Gene set enrichment analysis
To identify enriched pathways (between perturbed and control cells), we performed GSEA on the processed data using GSEApy30 and Biological Process 2023 gene sets from GO. We compared the populations of perturbed and control cells using signal-to-noise ratio as a ranking metric, defined as the difference of group means divided by the sum of standard deviations per group. We then ran GSEA22 with 500 random phenotype permutations (control versus perturbed) to calculate normalized enrichment scores and false discovery rates for each gene set.
AUCell
We used AUCell23 to quantify the activity of pathways in single cells. AUCell calculates the enrichment of an input gene set as the AUC across the ranking of genes in a particular cell, leading to high scores if the gene set was enriched at the top of the ranking. This allowed us to measure whether certain gene sets were consistently enriched among perturbed or control cells.
Dataset detailsData processing
We used the codebase from GEARS1 to process the data. We normalized each cell by total counts over all genes so that each cell has a total count equal to the median of total counts, followed by a log transformation. We discarded perturbations corresponding to genes not in the gene panel. This step is necessary for running scGPT (scGPT’s architecture was designed to handle perturbations of genes with available transcriptomic readouts). Following GEARS, we then selected the top 5,000 highly variable genes (HVGs) in each dataset1, and included the set of perturbed non-HVGs to the gene panel. For the Replogle15 datasets, we followed the data processing strategy of scGPT2: we retained the subset of data matching the 1,973 perturbations identified in the original study15 as inducing strong transcriptional changes, and then selected 100 cells per perturbation and 2,500 control cells. In terms of Replogle15 K562, we used the genome-wide K562 perturbation screen. In terms of the Tian16 data, we discarded the perturbations PPP4R3A (SMEK1; CRISPRa dataset) and ATP5PD (ATP5H; CRISPRi dataset) that targeted only a single cell. To process the Frangieh18 data, we followed the processing steps of Lopez et al.31 (we first converted the data from log-normalized count per millions into raw counts and removed cells with fewer than 500 expressed genes and genes expressed in fewer than 500 cells). We then selected cells perturbed with guides that exclusively target one gene. We finally normalized the data following the standard GEARS pipeline(normalize total counts, log transformation and selection of the top 5,000 HVGs plus perturbed non-HVGs) and partitioned cells into three datasets based on their condition (control, co-culture and interferon-γ).
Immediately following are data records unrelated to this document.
Rows are points. A path goes straight from each point to the next, and from the last back to the first. The post is the endless flat space through its rows: a point in 2 columns, a line in 3, a plane in 4, and so on, so that a path can go around it. Count how often the path circles the post. Going back the other way cancels.

Post (2 x 3):
[[-13  13   8]
 [ 10 -33 -17]]
Path (20 x 3):
[[  1 -11  14]
 [ -5 -27   6]
 [-34  -5  -2]
 [-19 -56   6]
 [ 13 -35   4]
 [  5   6   7]
 [ 39   3 -35]
 [ 25  13 -22]
 [  0  17 -28]
 [-10 -60 -26]
 [-31   0  25]
 [  2 -13   9]
 [  9   0   0]
 [ 11   3 -17]
 [-14 -14 -42]
 [-45  17  23]
 [-36 -10  51]
 [ 19 -16  -2]
 [ 34  20 -36]
 [ 42  19 -21]]
Times around: 2

Post, 10 rows:
[[  1   0  16  38  19  -2   0   9   3  13  14]
 [ 11  -3   7  17  14  14  -7 -15 -11 -13  -2]
 [ 29   1   0  -3  11 -11  13 -43   7 -13  14]
 [-18  -6   4 -38  20   4 -39  24  23 -23  43]
 [-14  17  30  -1 -29 -22  14 -12  -2 -17 -33]
 [ 22  29  -2   9  -5   6  23  -5 -25 -37  26]
 [-12 -18  23 -24   8  22  22  -6 -16   3 -22]
 [ 15  19  10  -2  -2 -24   5  -7  -3  14 -21]
 [  2  -7  14  -4 -28   1   6   2 -11 -11  -5]
 [ 15   8  31 -16 -14 -10  19  -6  20  -6 -41]]
Path:
[[ 11 -25   6 -10   3  19   0  -6   0 -21   7]
 [  9   5  11   7  20   7  -7   0  16   7 -13]
 [  8  24  17  17 -19  -9  -6 -12  -1 -15 -11]
 [ 17 -10  28   0   1   2  -9 -15  -9 -24  32]
 [ 16 -10  33 -12   4  24  -3   5   6 -30 -46]
 [ -3 -15  18  40  -9  -6   1 -32   8 -15 -22]
 [  8  36 -13  -2 -14 -26   9  -6   8 -25  20]
 [-15   4  35  12 -32  18  34  13 -16   5  -2]
 [ 21 -22  29  -9  -1   3   8 -41  32 -18  -4]
 [ 26 -20  12  -1   6  24 -10 -10 -13 -23  -3]
 [ -1 -27   0 -31  12 -33   7 -60  10   3  -1]
 [ 13  -4   3 -13 -10  -3  17  -2 -15  21 -27]
 [ -6  -3  13 -44  12   2  -2 -27  18 -10 -17]
 [ -7  14  26 -44 -14  -1  11   6   1 -18  38]
 [ 34  12  24   0   6   8   4  -4 -29 -43  -3]
 [ 29  -7  17  29 -13 -22   8  -3 -20 -15  -3]]
Times around: 3

Post:
[[ -5   9  15  13 -11  -6 -19 -19 -10  17 -10  16  -7  -8  16  13  39  11]
 [ 17 -42  14  10   3 -11   8  30  19 -24   5  19  -1  22  17 -22  -7  17]
 [ -3 -44 -28   5 -11   2  29 -10  35   1  -2 -22   8 -19  18   9   0   0]
 [  4 -10  13   8 -17 -15   1  19 -14 -21  -5  -1  -4   6 -20   6 -19  16]
 [-19  -9  -8   6   5   6 -12   1 -20  25 -10  13 -25 -11  18  27  23 -11]
 [ -5  -8   5  21   4  -9  -4 -10 -10   3  -3  25   4 -17 -11  15  32 -19]
 [  7 -35 -17  -7   6  -7  31 -14  23 -30  13 -14 -28  -2   8   4  -2   8]
 [-22  -9   1  23  -1 -12   3 -22 -16   0   3   6   3 -31  21  19   7 -14]
 [ 16 -23  14  -8  -1   0  17  -3  12 -16  -7  38   8   4  -8  10 -20  16]
 [ -5 -32 -16 -14 -16 -26  13 -14  16   5  19  -2 -11  -9  10   3   7 -12]
 [  3  -2   4 -11  -2  -5  19  12 -18  -2  -3  25  12  10   2 -27   5  13]
 [  5 -12   8 -18   7  12 -14  11  13 -32  -3  19  18  23  -2  -9 -19   5]
 [-20   1   7  17 -17  17 -11 -13 -11   3   7  31 -11 -27  -8  14  18  -1]
 [-23 -38  13 -14   0  -3  37  -8  36  -6   6 -16  -5  -2   6  -9 -18  -7]
 [ -6 -23  11  28   6   6 -17 -25 -18  23  -8  11   2  -7   3 -13   8  -8]
 [  7  -9  19  -9  -2   0 -10   5  -4  -1  -6   2  -2 -37   1  -1  12  -4]
 [ 25  -4  15  -2   8  -1  14  14  24  -3  19  13  11  21   1 -18 -22  17]]
Path:
[[-18 -16   2  -9 -20  -5   9  -1 -13  10  25 -14   7 -20 -10 -25  10  -9]
 [-20   0  13   9   5  19 -26  -6 -17   4   6  31  -4  18  -3  -1   2  30]
 [ 23  15 -13  -1  19   5  -5 -13 -11  15  -5  37 -35 -26  15  -3  60  29]
 [ -7  -9 -13  25  12  22   0 -17  18 -11 -11  35   0   2   0  44  15  20]
 [ 14 -26  -6  30 -21 -14 -13 -29  -6 -28  -4  -1 -12  -9   2  45  20  45]
 [  0 -37  25 -18   8  12  -9  -9  30  -6  18  10 -10  -1   0   8  22  -7]
 [ 17  -4  18  10   0  10 -22  -5  -3 -21   1   3  14  -4  11   5   6 -18]
 [  8  -8  16   2   4   8   7 -39   2  26   3  46  -9   3 -12 -11  15  -3]
 [ 10  14  -4  -8   9  16 -16 -14  -6  -1  -4  -7 -30  22  21  -5  -3   0]
 [ 13 -15   2  -2 -12  23 -14   4  -4 -25  10  20 -46  23   6   8  17  23]
 [  6 -30 -14   3  -7  18   6 -20  -3 -20   4  -6  21 -23 -11  20   3   8]
 [ 17 -35  -9  22  -5 -12  -5   3  -4   1  14  35   0 -26  -8  21  -2  -1]
 [  9 -20  31  16  19 -21   6 -22  -7 -26   3  11   2 -53 -25   1  15 -10]
 [-27  -4  23 -36  -8  -1   0 -20 -17  14   2  37   6 -16   3 -28  42  -4]
 [  4 -36 -11   4  -9  11 -19  -5  20   7  18   3  11 -10   7  10  -3 -19]
 [ -6   1  32 -22 -29 -31 -10 -18   3  -2  18  14 -24  25  22  12 -10   0]
 [  7   9  10  -9  -3   3  -4  18   0   1 -13  19  -9  10   6   4 -12  14]
 [ -5  25  27 -12  10 -25 -36 -19  -4  -8   1  10   8  10  11  -9   6 -22]
 [ 19 -29   8   1   6  19 -12  13  18 -41  -8   3 -24   1  -1   5   3   7]
 [ 19 -31 -11 -23 -10   2  18 -11  16 -22   5   3  -5 -16  12  27  -7   8]]
Times around: 0

Post (17 x 18):
[[-14  34  -1   9  -2   6   3  14  30   0   7  -4   0  -7  -5 -30  23  12]
 [ 10   7  -1  -2  14  -4 -21  12  -8  -2   6  31  20 -10   8  17 -16  -1]
 [  5  39  13  43 -23 -10  24  38  -7   6 -19  18  -8  40  -3   6  21  20]
 [ -8  -3 -40  -6   6   5 -16   2 -17   5   3  -5 -13 -11   2  14 -19  -3]
 [ 13  15  -8 -10  -4  13 -17  -2 -11 -16   2   3 -30  12   1  10   4  24]
 [-11   1  21  11  -3  11  -8  -8   6  -5 -18 -26  14  17  -7  -6 -16  21]
 [-11  -8 -19   1  10   8   4 -16   8 -10 -17  13   5  19  11  19  -1  17]
 [ 12 -25 -16  -4   3 -18  10  -5 -14  11 -10  -1 -16 -10 -15  14   8  14]
 [  7  -8  21  37 -16  28   6  31  -8  -3  10  29  -3  26  -3  16 -10  22]
 [ 16  -1 -21 -19   5  16  -8  -6 -28  13   7  16  11 -11  15 -15   7   1]
 [ -8   0 -10 -18   0  -8  -3  19 -14  -8  -9   3  -7 -13  15  20  24   8]
 [  9 -13 -22   5  23  21 -18  -8  -9  -8   2  10  11   1   9  24   7 -29]
 [  9  -4 -26 -32  17  -1  14  -9   1   7   6 -26   0  -1  14  19  -6  16]
 [ -8   8  12  12  13  18 -20  35  18  -1  -3  14  -2  41 -17 -29  -3   8]
 [-28  17  10 -16  -5  15 -14   0  -6   2  13  -8  11  23 -25 -11   5  28]
 [-37  -4  23  19  -4 -35  14   6   8 -17   7 -30   2  35  10 -23 -20  19]
 [-22   0 -10  17   5  12 -20   9  17 -35   1 -24  39  27 -12 -33   5  28]]
Path:
[[-14   1   3  19 -23  34   3  -8  18  -5  -1 -22  12 -15 -13 -13  18  23]
 [-17  52   9   2  13  -6 -20  22  45  11 -16  15 -19  55  17  -3  -5   3]
 [-13   5 -30  26  29  16 -23   9  23 -14   3   8  27  42 -14 -36  11  11]
 [-45   2 -29  39  28 -14  15  25  38 -51  20   9  -2  19  29 -15  13   9]
 [ -4  -4 -26 -13  36   8 -15  35   8 -15  -7  27 -20  36 -32   8 -22  21]
 [-18 -11 -10  26  28 -15   5  29  36 -56 -18 -19  28  -6  30 -27  24  23]
 [-25   3  16  26   8   4 -39  10  -2 -23  -6 -15 -20  30   7 -16 -13   1]
 [ -2  13  -4   1   0  -2   6  14  10 -10 -20 -10  32  27  27  46  24  15]
 [ -6  11   4  19   8 -49  -3  17  13 -23 -14   7 -15  29  24  -4   4  -6]
 [ -9 -43  11 -17  11 -17   4  25  12  -2  26 -19  -1   1  32  13  -1   7]
 [  9  -7   1  31  23   2  -3  33  16  -4   8  16  28  -1 -14  14   1  11]
 [ -8  -1 -10   1  19  19  16 -12 -21   7   9  11  32   2  12  -6 -21  13]
 [ -6  31 -10  59 -12 -13  11  51   3 -19  -5  14 -15 -11  20 -18 -12 -22]
 [  4 -22 -22 -13   0 -60   0  40 -14   4 -27   5  -7 -15 -13  -1  21 -12]
 [-28 -10  -3 -22  -3   0   6   1  -3   4   1 -11  21  41   5 -34  17  33]
 [-11  13  22  26 -22 -10  21  26 -10  11 -12 -10 -46  32  11  15  -5  51]
 [ -2  36  -8   2  -2  12  -7  -3 -21 -34   3 -18  -1  15   6 -17  31  38]
 [-51  27  18 -10 -13   3  26 -32   2 -40  -2 -32  -1  13   2  15  12  41]
 [-17  11 -37  -3  -2  34   8 -38  12   3 -11 -10  -5  20  -8 -30  27 -11]
 [-11  -9  31  16  -9 -37 -22  35  -4 -16  -1  44  -9  11 -24 -19   3  -2]
 [ -4 -10  21 -11  18   8  28  16  -6  30 -15  27 -15  36 -15  -4   5   3]
 [ 12  -4 -14   7   9 -12  -8  -1 -14 -33 -34 -26  14  13  10 -10   9  25]
 [ -3  33 -13 -29 -10  -9   7   1 -20 -18  -9 -16 -26 -11 -22  25  27  33]
 [-13  49 -33 -12 -33  11  36 -33  -2   1 -23 -26  15  20  10 -24  32  36]
 [ -5   4 -32 -20   1 -16 -12  33 -11  10   7  15 -16   1   4  -9  50 -30]
 [  8   5  18   9  -7   6 -12   5   7  22  24  -1 -21   4 -15   5  12  10]
 [ -8  15 -23   4  21  25 -13   0  -5 -22  -3   0   9  13  26  51  -6   7]
 [ 23  21  -2 -12  25  12   5  -3 -14 -10  -7  30   0  21  10  26  -6  15]
 [-11  -9  39  -9   7 -13   9  11   8  19  15  33  -5   0 -25 -17 -34  10]]
Times around: 3

Post, 17 rows:
[[ -8  15  13  12  -4  -5   5 -26  -9  16 -21 -14 -24  18 -20 -10 -23 -27]
 [ -4   2  20  12  11  21  -3   4 -15 -12  -7 -23  -3   6 -31 -16  21 -11]
 [-16 -10  15  18  15   2  16   6  10  12   3   7 -12 -26 -18  15   3  -5]
 [ -3  -6  -5  -1  30  -5  -4  14 -37   0  25  14  -2  -6  18   1  13  15]
 [ 12   4 -15   1   5 -12 -21  15 -26 -31   8   8   4 -25   7  -3 -13  -3]
 [ -8  22  -3 -16  -8 -18   4   2  -1   3   7   6  -9  13   4  10  19  22]
 [ -9 -22   2  -9  34   9  11  -2 -10   5  27  -5  -2   9  -4  14   5   6]
 [  3  -6 -14  -3  -6 -15  -2   2 -31   5   2 -13 -20   9 -11  10   6   2]
 [-16 -17  -9 -14  -5  -1  -4  14  -5  25   5   7  -6  -3 -13   0  -8  11]
 [ 24 -23  -7  10  -3   1  11  16  -3  -2  10  15  12   0 -15  12   4  25]
 [-11   6  -3   0  -4  12  10 -15 -11  -9  17 -16  28   2  -2   8  19   3]
 [ -5 -34  19   7 -22  -4  22   7 -22  -6  22  17   1 -18   3  10 -42   0]
 [-13  11 -14   7  -5 -22  -9   1  -6   2  16  11 -16  14  -7 -21  -6 -17]
 [  5   2   3   0  11  -9  -8   1   9  -6   7  -5  14  15  17  -3  35  27]
 [ 21  17   4  18   1  19 -12  18   1  -7  14 -11  -1  27 -12  -6  21  17]
 [  1   0   5 -19 -11   1 -12  -3 -11   7  12  20   7  12  11   6  15  14]
 [-17   7  -2  10  -9   4  21   6  -4  -9  -6   3  -6  -7   7  15   4  -5]]
Path, 27 rows:
[[ 21 -19 -10  10   9   3   0  18  -1  -8  13   9 -15  11  18  12  10   6]
 [-13   3 -12   7  23 -12   8   7   3 -13  23 -35   4 -14   8  12  -7  -4]
 [-10   2   9   3  -9 -42   5  -1   1   3  -8   1 -11  -7 -11   8   5   4]
 [  9  18 -11  16  33  11  -5  11 -49   1 -25  -8  -8   1  -3   4  60  -4]
 [ -5  17  -9 -24  -4   8 -15   4  -8  -4  19   1   6  -4   1  -1  30   1]
 [  3 -10   1  23  14  -4   7  -3  -2  -6 -25 -23 -10  -4 -12  -8  40   5]
 [  4  20  16 -13   8   9  -6  -9 -11   1  -8 -31 -10  14  35  14   6   1]
 [ 16 -20 -24   7 -25 -17  18  20 -28  16  22  10 -12  24  -3   5 -25  -3]
 [-11 -13 -30   2  12  -9  30   2 -10   3   6  -4 -17   3  22  31   3   3]
 [-18  13  24  -4  -6  -9   1  11   8 -28   2  -5 -27 -37 -16   7  15   5]
 [ -4 -11 -14  -7  -2  -9  -3 -30  -1   8 -17  -3   0  -4 -12  15 -15  -4]
 [ 12  17   7  -6 -23  11 -15 -13 -24   5 -25  33 -19   4 -19   0 -21  -7]
 [  5  -5   2   4   5  17  -7  37   9 -31  10   8  10 -47  15   2  17  30]
 [-11   8  26  11  32  38  -5  -6  25  15  -1  -4   7   2 -22 -18  41  22]
 [-14  11  -4 -15  12   1 -17 -16 -35 -17  -3  16  12 -14  14  -3   6  -5]
 [-11 -27   8  14  35  52  -9  16  -7 -16  16 -24   9   0   0  -9  -2   9]
 [ -3   5  23  -3  27  26   2  -1  -4  -7  -3 -19 -11  -9  -9  -6  17   4]
 [ -6   5  -5 -16   4  20   7  16  -4  26  11   5  -9  -9 -25  11  -1   7]
 [ -3   6   2 -15  16  13 -10  10  -4 -13  13  10  12 -25  -1  -3   4  27]
 [ -1  16  34   6  -4   4   1 -38 -15   0   0  10  -7   9  -8  10  16   6]
 [  0   4  -7 -15 -17 -13 -34   9  -5  -1 -15  24 -28  -8   4  -7 -12  -8]
 [  4  28  -8  -4 -32 -10  -7   8   2 -14 -14   3  -5 -22   4   6  28  -3]
 [ -2  -1  18  10 -24  -7  29  -8 -26  -5 -13 -22  -8  13 -18  -2  40   5]
 [  4  12   0 -10   6 -11   2  19 -11   0   9  12 -16 -15 -16  11  25  31]
 [-24  10 -24  16  20   6 -18 -13  11   7   5  -8  11 -10  11 -10 -25 -23]
 [-33  11  -9 -10  18  -8   0 -31 -11  16   1   3  -6   2 -11   1  -9 -13]
 [ -9  -3   4 -11  23  11   9  -7  19   3  14  12 -19   5  -5  17 -12   0]]
Times around: 0

Post:
[[ -1  11  29   4 -12  10  12  -2  -5   5  -2  -7  33  -1   5  10   3   4]
 [ 25 -21 -11  25  13 -24  -3  10   0  25 -14   9 -20  -8   3  21   0   6]
 [-18   0 -15  17  -9   5 -30 -22  11  -6 -21  23  -9 -20 -30  -5  20   6]
 [  3   1 -41  -1 -32   1   8 -26   1  13   4   7 -28  -1 -16  -3 -13  18]
 [ -4 -20  -9 -34  -7   6  -1   9   0   9  12  -1  23 -16 -16  -9  -7   7]
 [-27  21  34   8  -5  -3   3 -36   6 -22 -18   0  -1  18  27  11  -5 -16]
 [ -3 -19   4 -11  -8 -15  13  -9  24   2 -14  -5   1   5  13  -3  13   2]
 [-21   9   7  13   9   3  -6 -27  -6 -39   6  31  12  16  -1   1  11   6]
 [-24 -43  10   2   0  -7   5  27 -27 -36 -14  23   8   6  40   4   8  -3]
 [ 16  24  13  -7 -19 -17  11  -5  16   8  -5 -19  12  15 -13   1 -24   5]
 [ 15   8 -29  -2  18   2  -2  -6 -17 -20 -12  40 -35   2 -21 -16  14   3]
 [ 21  17 -30  19  26 -26 -16  11  17  11 -22  11  -1   0  23 -26   4 -12]
 [-11 -20  22 -10 -11   4  12   1   9  -1  -3  22   3 -17  -2  -4   0  18]
 [ 15  -2 -19  -9   3 -13  -7  -8  21 -28   6  36  13   3   7 -10   8 -15]
 [ -7  -7   8  -4 -34   9  -6  -1  10  31   9  -8  -8  13 -20  23  -2  23]
 [-15  20 -17  15  -1 -29   0 -16  15 -13 -10  20 -12 -10   7  -1  17 -12]
 [ 27 -29  -3  -9   0 -21  15  20   5  -5   5 -10 -21 -14  19 -18   5  11]]
Path:
[[ 20 -20 -13 -20  21 -10 -50   0  17 -41 -10  26  32   1  -6 -27  13 -26]
 [  3 -12 -16  12   2 -24   3 -15 -16   0  -6  26 -23  11   1  21 -24 -11]
 [-21 -20  33 -24 -36 -28  23  14  17 -15   3  -9  26  34  13  -6  19   3]
 [-15 -19  -3 -26   6 -17  -4  -4  33 -18 -10  27   9  -4  26  -8  32 -17]
 [ -3  30 -31  33 -12  26   7 -29   9  16  -2  52 -34 -23 -26  16  18  35]
 [  8 -13 -10   3  38  23 -23 -21   7 -29   6  29  -8  14 -50  -1  28   6]
 [-48  14 -33  22 -27  10  -2 -36  -1   6 -35  29 -11 -16   0  11 -11  18]
 [ 31  60   5  15 -26 -14  10  -3  36  19  -5   0  14  -5   6 -27   1  27]
 [ -6 -14   7 -11  18  -5 -18   5   0  -8   3  10 -12  10   8   4  15  27]
 [-41 -33  12  -7 -10  -7 -23  24 -42  21 -19 -10 -24 -11  12  12 -32  11]
 [ 14   1  19  -5 -15  20   3 -14 -36 -16  -3  -6   4   3 -27   8  -6   3]
 [  8 -29 -20 -17  -6   5  28  -9 -14 -33  -9   7   2   1  11 -24  -2 -15]
 [ 15   8  -8   3  16  23  -9 -48  22 -36   6  20  13  12  -3 -16   3   9]
 [ 26  22  -4  29 -13   1   8  -7  -1  11 -33  22 -23  14   2  -9 -23  27]
 [ -2   3 -14 -18  -3 -15  17 -35  47 -13   7   5   4   0  16   4  13 -10]
 [ -3   8 -44  -6  -9   2   2 -25   7   6  20  31 -19  14 -13   1  -4  -1]
 [-17   7  13 -20   1  -5  18 -23  -6 -45  27  -2  45  -6   9  -7  24 -20]
 [-23  15  17   2 -29 -26  -3  -8  14   7 -10 -11  25  37   4  -6 -11  12]
 [  3 -46  -5 -27  14 -16  -9  37  -2  -3   3  22 -19 -19 -36  -8  11  -3]
 [  3 -34 -20  30  30 -18  -8   3  -4   3  -4  34 -37  -7 -26  -2   8  17]
 [  8  -5  26 -14 -28   3  11 -22   1  21 -15  -2 -45  16  34   9 -26 -13]
 [-11   1  13  11  -4  -2  -3 -12  -4 -29 -37  15   9   3  27 -19  21 -14]
 [ 25   3  13   3 -48   8   4 -29  32  11   4   3   5 -29 -35  -7  10   7]
 [ 35  28  16  26 -13  -6  -2   5  18  -8 -13  22  30  21  14 -10  -3   9]
 [  0   8 -40 -10 -20  -6 -14 -12  12   2  16  30 -15 -19  -2  -3  -7   1]]
Times around: 0

Post:
[[  3  -4   6 -10   1  -6  -7 -20  -7  10   2  16   7  -3   7  11  -4  -3]
 [ 14   8  11 -24 -12 -12   4  -3  16  -9  26  11  14 -24  -9  31 -22  12]
 [  4  -2   7  -4  -4   9   8 -15  18   0   0   4  12 -11  -7  -1  -3 -12]
 [ 18  -1   9  -2  -8   2  -1  -7  -7   1  14  -3   4   4  -9  12 -15  10]
 [  0 -11   4  -1  -9   7 -12 -12   9   2   1  -6   5  -4   0  19  15   3]
 [ 15  22 -18  29   6  37  16   0  14  19 -26  10 -41 -23  -3  -8   6  -1]
 [-14 -14   7  18 -23 -12 -28 -19  -7  -7   5  25   4  14   0  -4  -1  21]
 [  7  14  -1 -10   7  -2 -15  -6  10  -5  17   5  11   1  -9  10  -2 -13]
 [ 15  -1   5 -28   8 -10  -9   9  21  18   9  -9   9  -7  -8  13 -29   4]
 [ 36   3  -2  29  11  10   7  -7  10  -3 -22  13 -26 -30   3  -2   5   0]
 [ 18  32  -1  26   5  31   9   9  11  12 -25  22 -10  -7  19  -3  -1  10]
 [ 12   8   1  37  11  19   8  -2   3   8 -24 -13 -23 -29  18   9  -5 -16]
 [ 25  23 -12  35  -1  10   9   6   5  21 -18  -2 -11 -24   1  -3   8   2]
 [-21   2  24  10  -7 -17 -12 -17 -12  -6  -8  20  -2  26 -14  -7  20  21]
 [  7  -8   1 -11   5 -13   6  -6   9  -5  17  -3  -1  -1  18  14  -8  -1]
 [-13  -8  -1  -7  -4  -3 -21  10 -18  -4   5  14   6   5  -9 -10   7  19]
 [-35 -11  10  -5   7  -7 -35 -25 -15  -2  11   5  17  22  -6 -16  14  33]]
Path, 25 rows:
[[ 43   7  -1   4  11 -13   8 -12  15 -15   1  15 -11 -19  28 -11   3   5]
 [ 11  23  18  21 -16  11  -8  -6  -7   1  -3  25  -9 -15 -35   9  -4  15]
 [ -2   3   8 -14  20 -12 -11 -10 -16  10  12   5  -1 -21 -23  12  -2  16]
 [ 22  14   2 -20 -16 -10  20 -19  -4  -4  21  41  17 -15  -5  10 -60  27]
 [-10 -10 -11 -11  10   1  -9 -31  -2   0  -3  -7  -4  -2  12 -11   1  -4]
 [ 36  -9   3   7 -26 -10  14  -6  22   6   3  -7  -6 -31 -27  12   6   6]
 [ -5 -11   9  -8  43   0 -14 -13  11  -8  -3  -6   9  -3  -2 -20  28  -9]
 [-29   0  18  12  36  -8  -5  -6  -6   8 -19 -28   5   7 -24 -12  31   6]
 [ 11 -21   0  49 -20 -15 -27 -50  -3 -19 -27  19  -3 -16  -2 -10  15  17]
 [ 11   2  -7   3 -34   7   7  -6  19   3 -16  26 -13 -24   5  -1 -14  -2]
 [ -3   1  -4  10   4   4  -3 -15  18   8 -16  21 -24 -26 -13 -18  19   1]
 [ 26  21  -1  -5  15   0   4  12 -12   0  12  19  -5   5  -4   7  -3   4]
 [ -9 -13   8  -4  14   1  -8 -25 -10 -13  -2  14  -4 -17  -6   3  -2  17]
 [ -7   6 -12  13  16  12  -5 -30 -25   2  -8 -26 -12   9  -1  -4  13  -9]
 [  6  18 -10  -6  12  16 -18   7  25 -12  26 -10 -17   2  15   9 -18  -7]
 [ 14  11   8  12  14  10 -12  15   1  -3   3   4   4   4  13   1  -5   2]
 [ 28 -32 -20  25 -16   2   2  -4   0  14  22 -20  -6 -19   7  14 -26 -21]
 [  7   8   3  -6  -3  14 -17  -1  15 -12   8   7   5   7 -32  10  12  32]
 [ 18 -13 -10 -30  -8 -19 -13  10  -9  -5   2  19   0  -6  -4  -2  -8  35]
 [ 23 -12   6 -27  -6 -24   3  -2   1 -30   2  31 -10 -18  35  30 -22   9]
 [ -8  -4  12  33   5   9  20  -1  -2  15 -34 -10 -32   6  -1  14  -3 -30]
 [  9  16  -4 -12  -9   6   2  15  38  18  12  14  19   3 -31  -7  -7   4]
 [-12  14  33  30 -21  16   6 -24  12   7  -8  -2  17  16  -4  -3   6  21]
 [ 11  -8  -3   7  13  16  -7  -6  -6  -9 -12 -23 -27 -34  -8   8  16 -29]
 [  5   0   8  31   7   9   1 -11 -18  12 -34 -20 -26  -1 -12 -15  -1  -2]]
Times around: 3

Figure 1b reflects the number of perturbations in each dataset after processing.
Control types
All datasets used non-targeting guides as controls and the Frangieh datasets18 further incorporated intergenic guides as additional controls.
Quantification of chromosomal instabilities
We downloaded the z-scored CIN annotations from Replogle et al.15. We categorized perturbations into two groups based on the extent to which they induced chromosomal instabilities: low CIN (z-score ≤ 0) and high CIN (z-score > 2).
Annotating cell cycle
To annotate cell cycle, we utilized the Scanpy32 function scanpy.tl.score_genes_cell_cycle and the cell-cycle signatures from Tirosh et al.33.
Reporting summary
Further information on research design is available in the Nature Portfolio Reporting Summary linked to this article.